Dear Kite Folks,
I created such an unittest:
1. I create a Hive dataset (e.g. dataset:hive:default/test1) with 2 records
2. I append 2 new records into this dataset.
3. I verify all records. But the actual record order is 3, 4, 1, 2. In other words the newly imported records are read first.
Is this an expected behavior? Or I have done something wrong.

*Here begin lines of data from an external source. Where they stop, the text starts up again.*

Each row comes from the steps of one walk. Every step used is in the known rows, and no mark comes twice. Write the walk behind each row, first mark first.
Known rows:
nakof-peban-duki-badeza: [ -5   8  -2  12  -4 -38   8  -9  -2  11  37   4  15  13 -17  -6   8  -3
 -10   0   3  16   2  16   6   2 -11  -5 -13   0  33 -17 -35 -20 -11  -7
  27 -12 -14 -22  -2]
sozo-duki-badeza-nakof: [  8  -6   9   6   0  -1   0  -1  -2   7  12 -17 -17  10  -4  17  -6  11
  19  -6   6  40  15   6  -5   3   0   0   3  11 -11   7   1   4   8 -43
  19  -7  18  13  13]
zapa-nakof-peban: [ -1  26  -1  -4   8 -10  -3  -5   3   8   8  20 -40  -4   6  -6   0  -2
  -8   3   2  18 -10   3  -3  -8 -11   3 -41 -16   2  -6 -26  12   0   1
 -23  -7 -25   3  -2]
vezim-duki: [  2  -5   8  -4   0  18  15   2   0 -17   5  -6 -18  -7   5  21 -16  -5
  -4  -1  -8  -1  20   3  -1  -4  -3  -4  -7  18  -6  -2  23   1   6  19
  14  -4   9 -11   4]
vezim-duki-deda-nakof-badeza: [ -1 -15   7  -1  -6  15 -17   3   9 -19 -28  11   7  14   5  -1  12  10
  -9 -10  22  -6 -16  -6  -8  -6  38   1 -19  14   2  18   5 -51  28 -30
  -3  16  12   5   7]
nakof-zapa-lalefe: [-12 -17   4  -4  -1  -4  35  -3 -17   7 -20 -11   0 -41  14  24 -16  -1
  14  14  -5 -18  40 -18   7 -11  -8   3 -14   2 -15 -15  11  15  -8   2
 -31 -20  -1  -3  -3]
peban-nakof-vezim-duki: [ 15  10  -4  -3   2  29 -18  14  -3   0  -6 -35  -5   0 -22   6  -7 -18
 -13  -4 -12 -25 -21  12 -12  13  17  -2  29  -1  -7  11  55  13   2  37
  21  11  -7 -36  -3]
peban-duki-deda-nakof-zapa-lalefe: [-24 -36  -3   1  -5  -7   0  -2 -15  -4 -19  -3  22 -24  36   3  18   8
  16  14 -13   6  16 -15  24  -6  24   6  -5 -11  13   0  -6 -12 -10   5
 -23  -5   3  19  -3]
sozo-nakof-zapa-lalefe-sato: [ -9 -11   6  -9  13 -12  24  -1   9   1 -37  -1  11 -44 -14  25 -21   3
  -8   9  14 -44  74 -29   1 -13 -31  -3   4   1 -38  -5  28  30 -12 -41
 -23  -8   5  -3  -2]
peban-duki-deda-nakof-badeza: [ -8 -28  -7   1 -10  -4 -17   0   5 -11 -14  24   7  26  13 -12  24  20
  -8  -5  16  -5 -13  -1  -3  -4  14   0   2   7   6  -5 -28  -9   8 -38
 -13  16   6  17   1]
vezim-duki-deda: [  5 -12  13 -10  -5  11  15   6  -8 -24   2  -6  -4  -9   5   4 -12 -16
  -8  -5  -4   8  11   0  14  -7   3   2 -14   6   1  19   9 -22   9  22
  20  19  20   6   5]
duki-deda-nakof: [  2 -14   2   1   1  12   5  -3   7 -10 -28  25  -8   8   2 -13  -1   3
  14   1  12 -15 -25  -4  12   2  24   4  -9  -5 -17   5  -4  -3   9  -8
 -19  18   8  22   1]
zapa-lalefe: [ -9 -23   8 -10   7   0  25  -4  -8  -7 -22  -9 -18 -29 -18  14 -12   8
  23   3  -3 -14  24  -8   2 -10 -25  -1  -3  12 -29 -18  -1   3  -9   2
  -6 -15   8  13   0]
badeza-nakof-peban-duki-deda: [  2   1  -4  -9   0 -27  -1   7   3 -12  21  12   4  24  21 -15  19   2
  -2   4 -18  27 -30  -4  12   1 -29   2   1  -6  27  14 -51 -19  -5  39
 -16  -1  24  53  -4]
peban-nakof-vezim: [ 14  13  -8  -6   5  12  -5  11   1   8 -20 -21  -3   3 -28  -2  -8 -11
  -4  -1  -3 -42 -39   9 -12  14   1   1  32  -8 -24  -8  35  54  -8  23
   4  15 -14 -22  -7]
vezim-duki-deda-nakof: [  1 -15   6   2  -1  26 -10   1   7 -20 -15   9  -2   6  13  -5   4  -1
   1  -3   2   2 -14  -2  10  -1  43   3 -12   4   3  17  15 -34  15   6
   2  14  10  14   7]
peban-duki-deda: [ -5 -19  -1  -8 -10 -15   9   4 -13 -17  16   6  -5  -1   9  -6   1  -2
  -9   0 -10   8  14   1  19  -6 -16   0   4  -1   0  -3 -18  17  -9  19
  10  20  12  15  -2]
vezim-nakof-peban: [  8  24   4   4   7 -23  11  -8   0  25 -11  26 -16   2 -34   3 -11   8
  -4   3 -10 -23 -19  -5  -3  -2  16  -4   0 -11  -5 -11 -13 -12  -3  37
  -1   3   9 -22 -15]
zapa-nakof-vezim: [ -2  18 -10  -8   5  24 -21   5  -7   0   7  -6 -13 -17   1 -16  -6  -5
  -4  -5   1  20  18   3 -11  -5 -23   1   4 -15 -15  -1   3  52  -5   1
 -12   3 -34   2  -1]
sozo-duki-deda: [  6 -20   6  -7  -3  -4   5  10  -6   0   0   1 -20  -3 -14  23 -14   3
 -13  -3   2  10  29  -3  14  -8  20   0  -8  -6 -25  17  -3   6   6  -7
   4  34  14  12   5]
sozo-duki-deda-nakof-vezim: [  7  -8 -13   3   7  22 -45  14  13  10 -11   5  14  13 -21   7   2   8
 -10  -5   4   9   9  -4   3   3  40  -1  18 -18 -19  25   6  -6   7   3
   7  29 -17  13   1]
mani-sato: [  1   5   0  -7  -3   6  20  -2  -5  14   4  11 -22  -1   1  -6 -13   0
   1   4   0 -51   7   8 -12   4 -20   0  14   2 -20  -2  21  19  -2 -30
  -9  -1  -7  -5   1]
deda-nakof-vezim: [  6  11 -17   7   8  30 -23   2  18   5 -16  14   9  12 -17 -11  -1  11
   6  -2   8 -21  -7  -2  -9  10   5  -4  23  -2 -17 -12   9  20   1   7
 -15  -2 -29   4  -4]
duki-deda-nakof-zapa-lalefe-sato: [ -8 -35  -1  -1   6  17   9   1   3  -7 -54  -5  19 -44  11  12   1  -8
   7  15   4 -36  10 -19   8  -5  28  11 -15 -11 -25   7  28 -34  -2 -24
 -39   2   5  31  -4]
nakof-zapa-lalefe-sato: [ -6 -26  -1 -10   4  10  32   2  -1   0 -36  -9   4 -55   1  36 -18  -8
  -2  16  -1 -39  47 -15  -3  -7 -24   4 -14   2 -33 -10  29   3 -10 -17
 -31 -14   1   6  -7]
duki-deda-nakof-badeza: [  1 -13   0  -2  -4   2  -4  -3  11  -8 -43  29  -1  19  -9  -9   9  18
  -2  -7  30 -25 -22  -8  -7  -8  23   4 -10   8 -15   2 -12 -20  21 -47
 -28  24   7  20   3]

Write each row's walk:
[ 14  15  -9 -11   7  22  -5   9   7  -3  -3  -3   9   5   0 -11  -5   2
  21  -5 -10   3 -12 -10 -12   7 -43  -1  34   5 -17  -3   3  43  -2  21
 -19 -11   2  35  -3]  badeza-nakof-vezim
[ -7   5   3 -11  -3   0  -2  -4  -7  -3 -15  14 -39  -6   5   0  -1  11
  -7  -8  22   6   5  -1 -25 -15 -22   4 -26   5 -17  -8  -4  32  12 -55
 -27   2 -10  -3   4]  zapa-nakof-badeza
[ -4  -6   4   3 -10  -6   8  -9  -7 -13  24 -15   0   9  14 -12   9   3
  23  -4  -8  37   1   8  -2   9 -35  -4  16  17  16 -11 -17  16  -7 -25
  17 -18  16   9   9]  peban-duki-badeza-nakof
[  7  10   1   1  -2  22 -12   1  -4  -5  31 -35  34  -6 -21  -1 -11 -20
  -8 -14   2  15  25  12  -5  -3  -2  -5  14  10   9   9  21 -23   2  -1
  51   1 -17 -34   6]  nakof-vezim-duki-badeza
[ -7  -9   3   7 -11 -15  15 -11 -13  -6  30  -7   3   3  -6  -3  -2  -2
   5  -3   4  15  24  17   6   3 -18  -6   3  11   6 -17  -8  15 -10 -25
  36  -6  -1 -25   5]  peban-duki-badeza
[ -3  -9   5   6  -9  24   0   1  -6  -3 -15   2  17  -8  50   1   0 -13
  -1   7   0  -9   2 -11  17   0  62   7 -25  -5  19  22  28 -23  18  10
 -18   5   4  -3   3]  vezim-duki-deda-nakof-zapa
[ -1 -25   3  -7   4   8  26   5  -6   6 -57 -24 -20 -51  -9  38 -11 -16
   1  17  -2 -65 -15  -7  -9   8   5  10  -5  -3 -38  -6  57  22 -11 -13
 -33  -4   8 -10  -9]  peban-nakof-zapa-lalefe-sato
[  1  14  10   2  -9  -4  33  -9 -13   9   5 -14   4  -5  35  -4  -7  -4
  23   3   5  11   4  -6   0   5 -10   7 -10   9   8  -2  14  19   6 -29
 -18 -22  14   3   6]  duki-badeza-nakof-zapa
[  4   3  15   2  -3  14   9  -6  -5 -17  16 -30   0   3  17  -1  -2  -8
  22  -7  -3  35  -7   7  -6   3 -16  -2   3  25  12  10  15 -22  10 -12
  28 -21  24   1  14]  vezim-duki-badeza-nakof
[  7  -5   6  -4  -5  -8  16   1  -1   7 -43   3 -32  11 -25  12  -2   8
  -7  -1  22 -52 -45   4 -24   5   5   2   0  14 -28 -16  21  33  10 -32
 -16  14   6 -21   0]  peban-nakof-badeza
[ -8   3   3   7 -16 -12  20  -7 -18   3  28 -19  18  -1  53  -6   5  -2
  20   4  -7  32  15   1   3   9 -22   2   4   8  28  -8   0  28  -6 -19
  -4 -23  15   1   5]  peban-duki-badeza-nakof-zapa
[  8   7 -12   7   7  48 -31   6  18  -7  -4  -1  16   6   0  -3   1   1
   2  -5  -1  -5  -3   2 -10  12  25  -4  22   4   0   3  26 -15   8  23
   7  -8 -20 -15   2]  deda-nakof-vezim-duki
[-13  15  -9   1   2 -19 -13  -3  -1   5  31  12 -24   1  21  -9  15   3
 -14   5 -12  39   2  12   1  -3 -23  -1 -26 -16  25  -7 -40  24  -9  12
 -13 -13 -24  -2  -3]  zapa-nakof-peban-duki
[-11   7  -6 -10  -3 -25 -18   1  -9  -4  28  12 -14   1  25 -17  20 -11
 -23   2 -12  42  -9   8  17 -12  -9   5 -30 -26  28  13 -48  -1  -8  19
  -7  12 -15  17  -3]  zapa-nakof-peban-duki-deda
[  5   4  12   0  -3   1  22  -8  -2  -5   1 -12  -7   6   1 -12  -4  -1
  34  -5   8  23 -16   2  -6   4 -29   4   3  15  -8  -2   1   8   4 -27
   4 -15  22  23   9]  duki-badeza-nakof
[ -7 -22  -7   6  -6   1 -12   0   1 -17  -1  18  -5  14  20 -15  16  13
   6   0  -4   5 -12   1  14   3  20   0   6  -3   2  -3 -13   3  -3   0
  -4  14   2  18   0]  peban-duki-deda-nakof
[ -4   4  -7   3   1 -25   6   0   9   4  26  20  -6  14   2   5   3   5
 -17   7 -10  -1  -2   8   5   2 -26  -7 -10   0  17 -18 -29   6 -11  32
  -4 -10 -11  -4  -9]  nakof-peban-duki
[ -6   3 -17  17   6 -11 -16  -5  20   6   9  26  -5  29  -1  -1  19  17
  -1  10  -5  -6 -22   6   2  10  14  -5  -9  -2  22 -19 -32  -7  -6  17
 -18 -16 -23   5  -5]  deda-nakof-peban-duki
[ 12  -3  -2 -13  -2  22 -12  16  -4 -13  14 -16  29  -8  -6  -6  -7 -23
 -18 -11 -10   7  18  -2   9  -9   3   1  16  -3   6  23  16 -19   3  43
  27  25  -1   1   0]  nakof-vezim-duki-deda
[  2   2   9  -4  -4 -11  13  -6  -8  13 -30  26 -10   0 -33   9  -9  20
   1  -8   6 -35  -7  -8 -25  -6   5  -4  10   9 -24 -19   9  14   9 -18
  -5  14  22 -31  -8]  vezim-nakof-badeza
[  9  17  -2  -2   1  16  -5   0  -2   2  12 -20  23   8 -11 -22  -3  -7
  18 -11   6  19  -3   2 -12   4 -38  -1  32   8  -5   2   2   6   0 -13
  13  -8  -1  16   5]  duki-badeza-nakof-vezim
[ -2   8  -1  -2  -3 -41  -2   0 -11  10  12  22   5   3 -19 -10  10  -2
 -14   2 -23  -2 -19  -1  16  -6  22  -3  11 -23  22   0 -30 -29 -12  55
  15  25  21 -13 -15]  vezim-nakof-peban-duki-deda
[-12 -27  -6   5   9  24  10  -4  12   2 -54   0   1 -41   7  25  -2   1
  13  19   5 -45  18 -16  -6   5  14   5 -10   0 -34 -13  31 -10  -2 -39
 -47 -20  -6  11  -4]  deda-nakof-zapa-lalefe-sato
[  4  10  -6  16   3  36 -32  -4   9   0   8 -26  37   5 -14 -13   3  -8
   8 -11  12  11   3  14  -8   6  33  -4  16   7  12   8  20 -40  10 -11
  38  -4 -29 -33   9]  deda-nakof-vezim-duki-badeza
[  7  21  11   5   4  -1   1  -4   7  -3  23 -16   9  15   3  -1   5 -11
   9  -4   0  34 -24   7  -5   2  -6   0 -14  14  32  16 -13 -64  12   7
  21 -26  10  11   8]  vezim-duki-badeza-nakof-peban
[  6   9   3  -1  -8  -2  30   1 -12  20 -30  -6 -27 -11  15  15 -16  -9
   2  14  -2 -52 -25  -1   2  15  22   4 -10  -6 -14  -8  45  57   1   4
 -30   3   1 -32  -9]  peban-nakof-zapa
[ 12  16   5   2  -2  16 -14   5  -8   4   8 -45  14  -2 -28  -2  -5 -27
  -5 -11   3  -8 -31  23  -9   8  27   1  26   3   6  12  48  -9   1   8
  55  10 -14 -49   4]  peban-nakof-vezim-duki-badeza
[ -7  24   5  12   5 -56  -1 -11  10   6  37  16  17  25 -31 -17   5  10
 -23  -5  23   8  38   3  12  -8 -22 -12  -1   0  23  -8 -38   8 -16 -20
  45  -3 -16 -28   3]  sozo-nakof-peban-duki-badeza
[ -2  13  -4   5   1 -34   1  -4   0  18  13  25  -7   6 -17   5   3  10
 -10   6 -24  -9  -9   1   2   2  13  -8  14  -9  17 -15 -20  -1 -14  52
  12  -3   7 -32 -17]  vezim-nakof-peban-duki
[ -1  -3  -4  -6  -2 -33   6   5  -2  -1  25  19   7  12   0  -7   8  -6
 -22   4 -12   9 -11   2  21  -4  -8  -2 -15 -12  22   4 -42 -19 -10  40
   2  15   3  16  -7]  nakof-peban-duki-deda
[  2   8 -11   2  -6   5 -15   2  -6  -6  35 -27  36  13   3 -22  11  -3
  15  -8 -13  37   6   9 -10   8 -39  -5  43   8  16  -3 -16  16 -11  -2
  25 -15  -1  13   5]  peban-duki-badeza-nakof-vezim
[  0  14   9   1  -7  -8  27  -7 -16  25 -16  10  -6 -27   7  10 -24   2
   6   8  -9 -32  14 -14   2   2  30   1   8 -14 -12 -16  25  42  -2  22
 -15   6  16 -44 -13]  vezim-nakof-zapa
[ -3  20   4  -1  -1  27 -34  -2 -13  -4  34 -38  14 -20   6 -12  -3 -23
  -8 -14   4  51  26  17 -10 -11   6   2  -2  -5  16  16  20  -6   4 -14
  48   0 -34 -30  12]  zapa-nakof-vezim-duki-badeza
[ 12   8  -4   1   4   9 -26   9   1  16  21 -29  10  14 -17   7  -4   2
  10 -11   2  42  22   3 -15   7 -16  -3  30   4  -8  16   3   5   3 -19
  27  -1  -4   6   9]  sozo-duki-badeza-nakof-vezim
[ -5  22  -2   5   9 -45  -2  -4  18   3  22  33   4  22 -16  -4   2  20
 -27   2   7  -4  37  -5  11  -7 -36 -14   6  -2  12 -13 -35  28 -16   7
   8  -4 -11 -10  -5]  sozo-nakof-peban-duki
[  7  23   5   1   4 -14  15  -8   6  10   7   2  -3  20  -6 -12   5  -1
  18  -1  10  19 -28   3  -5   2 -29   1 -12   8  17  -1 -26 -24   5  -9
  -2 -20  11  21   3]  duki-badeza-nakof-peban
[  7  -1  -6   9  11  -9 -29   5  17  16 -10  34 -12  26 -16  15   9  10
 -15   3   6   5 -10  -1  12   0  53   0 -27 -18   3  20 -26 -42  13   6
  -7  18  -8  16  -1]  sozo-duki-deda-nakof-peban
[  3   6 -10  -1   3 -17   0   3   9  -2  19  13 -12  21  15  -3  15  14
   7   8 -21  18 -18   0  -3   7 -43  -4   7   6  20  -9 -38   6  -6  36
 -25 -24   8  35  -5]  badeza-nakof-peban-duki
[  4   6   1   6   7   7 -15   2  19  -8  -2  15   6  15   5  -4  12  -3
 -12   1   2   4 -35   0  14  -2  48   1 -27  -6  26  23 -12 -74  15  26
   1   6  -4  12   2]  vezim-duki-deda-nakof-peban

Corresponding code snippet:
{code}
// Code to configure a MR job
public static void configureImportJob(Configuration conf, Schema schema,
String uri, WriteMode writeMode) throws IOException {
Dataset dataset;
if (Datasets.exists(uri)) {
if (WriteMode.DEFAULT.equals(writeMode)) {
throw new IOException("Destination exists! " + uri);
}
dataset = Datasets.load(uri);
Schema writtenWith = dataset.getDescriptor().getSchema();
if (!SchemaValidationUtil.canRead(writtenWith, schema)) {
throw new IOException(
String.format("Expected schema: %s%nActual schema: %s",
writtenWith, schema));
}
} else {
dataset = createDataset(schema, getCompressionType(conf), uri);
}
conf.set(CONF_AVRO_SCHEMA, schema.toString());
DatasetKeyOutputFormat.ConfigBuilder builder =
DatasetKeyOutputFormat.configure(conf);
if (WriteMode.OVERWRITE.equals(writeMode)) {
builder.overwrite(dataset);
} else if (WriteMode.APPEND.equals(writeMode)) {
builder.appendTo(dataset);
} else {
builder.writeTo(dataset);
}
}
// Code in unittest test to read records
private void verifyHiveDataset(String tableName, Object[][] valsArray) {
String datasetUri = String.format("dataset:hive:default/%s",
tableName.toLowerCase());
assertTrue(Datasets.exists(datasetUri));
Dataset dataset = Datasets.load(datasetUri);
assertFalse(dataset.isEmpty());
DatasetReader<GenericRecord> reader = dataset.newReader();
try {
for (Object[] vals : valsArray) {
assertTrue("Expect record: " + Arrays.toString(vals), reader.hasNext());
GenericRecord record = reader.next();
assertNotNull(record);
for (int i = 0; i < vals.length; i++) {
assertEquals(vals[i], record.get(i));
}
}
assertFalse(reader.hasNext());
} finally {
reader.close();
}
}
{code}
I'm using Kite SDK 1.0.0.
Thanks
Stanley (Xu, Qian)